Taking into account the equivalent statements of Theorem 3 in Dimitriadis et al. (2024), our goal is to apply the methodology suggested by Shao et al. (2023) in two directions:
1. It is well-known that the Gini concentration index (to be denoted by G) is related to AUC as follows: G = 2AUC - 1. Our proposal is to use the Leimkhuler curve which, in economics and reliability context, plots the cumulative proportion of total productivity against the cumulative proportion of sourses arranged in decreasing order. The area under the Leimkhuler curve, to be denoted by AUL, satisfies the same relation, i.e., G = 2AUL - 1, consult Burrell (1991) and Balakrishnan et al. (2010). Moreover, the Leimkhuler curve has similar shape as ROC curve: it begins at (0,0) and terminates at (1,1), being non-decreasing and concave.
Hence, the Leimkhuler curve is a cumulative distribution function of a random variable having the Bradford distribution. We will use an analogous procedure as the one suggested by Shao et al. (2023) with respect to the Leimkhuler curve to get the corresponding cost space and compare their results obtained for WAUC procedure.
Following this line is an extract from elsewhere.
(in the rows, 128 means zero)
The rows of D fall into several groups, which share some directions, and each row is roughly a mix of its group's hidden directions.
D (170 x 17):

2. It is well known that the area below the Murphy curve is equal to the half of the mean Brier score and the area below the Brier curve (see Hernándes-Orallo et al. (2011)) is equal to the mean Brier score. Then, using again the methodology of Shao et al. (2023) we will extend the results of Hernándes-Orallo et al. (2011) when the cost distribution is different than the uniform one. Finally, we will show the corresponding weighted versions in cost space of Murphy curves.
References:
Balakrishnan, N., Sarabia, J.M. and Kolev, N. (2010). A simple relation between Leimkhuler curve and the mean residual life. Joutnal of Informetrics 4, 602-607.
Burrell, Q. (1991). The Bradford distribution and the Gini index. Scientometrics 21, 181-194.
Dimitriadis T., Gneiting T. and Jordan, A. I. (2021). Stable reliability diagrams for probabilistic classifiers. Proceedings of the National Academy of Sciences 118, Article e2016191118.
Dimitriadis, T., Gneiting, T., Jordan, A. I. and Vogel, P. (2024). Evaluating probabilistic classifiers: The triptych. International Journal of Forecasting 40, 1101-1122.
Hernández-Orallo J., Flach P. and Ferri C. (2011). Brier curves: A new cost-based visualizationof classifier performance. In: Proceedings of the 28th International Conference on Machine Learning.
Hernández-Orallo J., Flach P. and Ferri C. (2013). ROC curves in cost space. Machine Learning 93, 71-91.
Shao, H, Qianqian X., Zhiyong Y., Peisong W., Peifeng G. and Qingming H. (2023). Weighted ROC curve in cost space: Extending AUC to cost-sensitive learning. In: Advances of Neural Information Processing Systems (NeurIPS 2023) 36, 17257-17368.